At a demonstration during the COP21 protests in Paris a few years ago, somebody carried a banner that read “migration is a force of nature.” The message was striking. In its simplicity, it neatly expressed the inevitability of human mobility. But it also said something about the inevitability of human struggles to be free to move. Those struggles have always been there too — and they continue today, ultimately, because borders inhibiting our freedom of movement persist. Would those struggles even exist, after all, if there were no borders to cross?
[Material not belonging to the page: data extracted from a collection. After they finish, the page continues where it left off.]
Here is a tiny trained network, its code and every weight. The questions are about switching its units off for an input and a class, where a switched-off unit gives its printed mean instead of its output.

import numpy as np


def w(rows, s, z=0):
    codes = np.array(rows[::2]) - 128.0
    scale = np.full(codes.shape[1], s)
    scale[-1] = z or s
    return codes * scale


def f(y):
    return y / 2 * (1 + np.tanh(0.7978845608 * (y + 0.044715 * y**3)))


def log_softmax(a):
    a = a - a.max(-1, keepdims=True)
    return a - np.log(np.exp(a).sum(-1, keepdims=True))


def net(x, mask):
    res = np.array(x, float).reshape(1, 3) / 4 @ E
    y = f(res @ A[0][:, :-1].T + A[0][:, -1])
    res = res + np.where(mask, y, B[0][:, -1]) @ B[0][:, :-1]
    return log_softmax(res[-1] @ U[:, :-1].T + U[:, -1])


A, B = {}, {}
E = w([
[254,253,236,164],'x0',
[69,191,58,237],'x1',
[30,151,246,125],'x2',
],0.0083)
A[0] = w([
[122,80,112,114,227],'N0',
[178,70,129,100,117],'N1',
[162,85,122,77,122],'N2',
[13,152,156,189,120],'N3',
[36,59,130,114,236],'N4',
[86,76,250,39,152],'N5',
[79,83,88,130,140],'N6',
[245,154,80,152,137],'N7',
[131,100,166,115,186],'N8',
[203,154,135,134,170],'N9',
[127,106,53,113,122],'N10',
[97,57,45,67,254],'N11',
[112,83,28,149,181],'N12',
[194,73,144,28,209],'N13',
[126,138,149,116,110],'N14',
[166,131,182,30,213],'N15',
[138,163,62,149,199],'N16',
[111,111,137,125,85],'N17',
[106,173,214,154,115],'N18',
[181,95,28,215,73],'N19',
],0.013,0.0039)
B[0] = w([
[108,107,151,74,177],'N0',
[152,85,103,131,166],'N1',
[159,86,131,114,166],'N2',
[131,188,5,102,206],'N3',
[24,111,40,68,239],'N4',
[33,59,225,177,229],'N5',
[68,134,125,92,198],'N6',
[151,109,40,244,221],'N7',
[103,99,147,139,157],'N8',
[139,129,109,220,201],'N9',
[107,146,152,91,184],'N10',
[91,126,229,38,254],'N11',
[120,137,190,39,227],'N12',
[159,11,91,137,223],'N13',
[103,132,125,147,136],'N14',
[79,43,177,186,217],'N15',
[206,134,153,113,180],'N16',
[111,117,118,133,131],'N17',
[71,223,115,153,201],'N18',
[159,167,191,92,203],'N19',
],0.019,0.013)
U = w([
[183,37,104,32,110],'0',
[149,203,165,61,187],'1',
[87,87,125,102,175],'2',
[121,126,32,60,103],'3',
[166,65,58,178,121],'4',
[223,189,107,172,219],'5',
[124,135,200,184,112],'6',
[134,251,125,154,6],'7',
],0.012,0.0021)

Each question gives the input, the list of numbers given to net, and the class t.
The units are the neurons (one row each of A and B). Each row of codes is followed by its name. A weight is (code - 128) times the scale printed after its matrix; where a second scale follows, it is the last column's (A, B and U).
mask holds one flag per neuron, in row order. A switched-off neuron (its flag False) gives its mean, the last column of its row in B, instead of its output. The means were averaged over made-up inputs and are rounded, as every weight is.
A unit's drop is (log p(t) with every unit on - log p(t) with that unit switched off) / (log p(t) with every unit on - log p(t) with every unit switched off).
The circuit of an input: a set's keep is (log p(t) with only the set's units on - log p(t) with every unit switched off) / (log p(t) with every unit on - log p(t) with every unit switched off). Starting from the 12 units with the biggest drops (on a tie, the unit counted first), units are removed one at a time, each time the one whose removal leaves the highest keep (on an exact tie, the one counted first), for as long as the keep stays at least 0.8.
units of the circuit, in order: the units of the circuit, biggest drop first
most important unit: the unit with the biggest drop
top k neurons: the k neurons with the biggest drops, biggest first
drop of u: that unit's drop, to one decimal
input [0,2,-7], class 1: units of the circuit, in order	N19; N13
input [0,0,-2], class 0: most important unit	N18
input [1,1,8], class 7: units of the circuit, in order	N18; N13
input [-7,1,-8], class 1: top 2 neurons	N19; N11
input [-8,1,-6], class 1: top 2 neurons	N19; N11
input [0,-6,0], class 0: top 3 neurons	N13; N18; N7
input [-7,0,-5], class 0: top 2 neurons	N18; N4
input [1,-8,-1], class 4: top 3 neurons	N13; N12; N11
input [-3,-5,-1], class 0: top 2 neurons	N13; N18
input [0,7,-8], class 1: top 2 neurons	N12; N19
input [-8,-7,0], class 0: top 3 neurons	N13; N2; N18
input [1,3,-1], class 5: top 3 neurons	N11; N4; N5
input [-8,1,3], class 3: top 2 neurons	N4; N3
input [0,5,-7], class 1: most important unit	N12
input [-1,-5,0], class 0: top 2 neurons	N13; N18
input [-2,1,-6], class 1: top 2 neurons	N19; N13
input [0,6,4], class 3: drop of N3	0.2
input [-7,4,1], class 3: drop of N3	0.5
input [2,-4,-8], class 4: drop of N7	0.4
input [4,0,-5], class 4: most important unit	N7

Borders, of course, are more than just lines marking territories on a map. They are ultimately an apparatus of the state, functioning to define the outer limits of state power. The extent and intensity of this state power is rapidly changing today — as is the nature of the border regime itself. The involvement of transnational institutions like the European Union, or non-state agencies like Frontex, and the extension in some cases of existing state powers beyond their own borders (as in the case of Australia locating its refugee camps in Papua New Guinea, or the UK placing border guards in French ports) are fundamentally changing the way borders work and the way different groups of people relate to them.
As a result, borders have proliferated, shattering into a kaleidoscope of effects, distributed unevenly over space and people. For some, borders are fortresses. For others, they almost do not exist. Borders, in short, are increasingly asymmetrical: sieves and solid walls simultaneously. What does this shattering kaleidoscope of the border regime look like, and what challenges does it pose for struggles for the freedom of movement?
The Effects of the Border Kaleidoscope
On the one hand, we have seen the strengthening of certain borders as fixed lines in recent years. The militarization of the borders between the US and Mexico, Morocco and Spain, or France and the UK all serve to maintain huge asymmetries in wealth and privilege. And militarization here is not meant as an analogy. It means the deployment of military personnel, the use of military equipment — drones, razor wire, helicopters, heartbeat and carbon dioxide detectors, tear gas and rubber bullets — and extensive funding to secure its place in the military-industrial complex.
Militarized borders block people’s free movement and can create bottlenecks of and for people. Often, makeshift camps build up in these bottlenecks, where people must then live and meet their basic needs while seeking ways to continue their journeys. These camps, which are sometimes referred to as jungles, both by the people who live in them and by the people who seek to control and destroy them, are an effect of the struggle for mobility. They emerge wherever the forced immobilization of unwanted travellers blocks their freedom of movement.
The Jungle that existed in Calais on the northern coast of France from the summer of 2015 until the autumn of 2016 became something of a leitmotif of what was called the “European refugee crisis.” But at that time jungles existed across Europe: from Patras and Igoumentisa in Greece, to the Greek islands of Lesvos and Samos, at the Serbian-Hungarian border, and in Ventimiglia on the Italian side of the border with France.
Although there was a mushrooming of jungles at that time, many of them were long-standing — the camps in places like Calais, Melliea and Patras having been around (on and off) since the mid-1990s. Jungles are an effect of the border, but they are also a problem for it, and a crucial organizing tool and resource for the people living there. When the numbers of people stuck in one place is so big as to make them visible and vulnerable, they are, ultimately, the safest and most efficient ways that those people can meet their needs in resource-limited situations.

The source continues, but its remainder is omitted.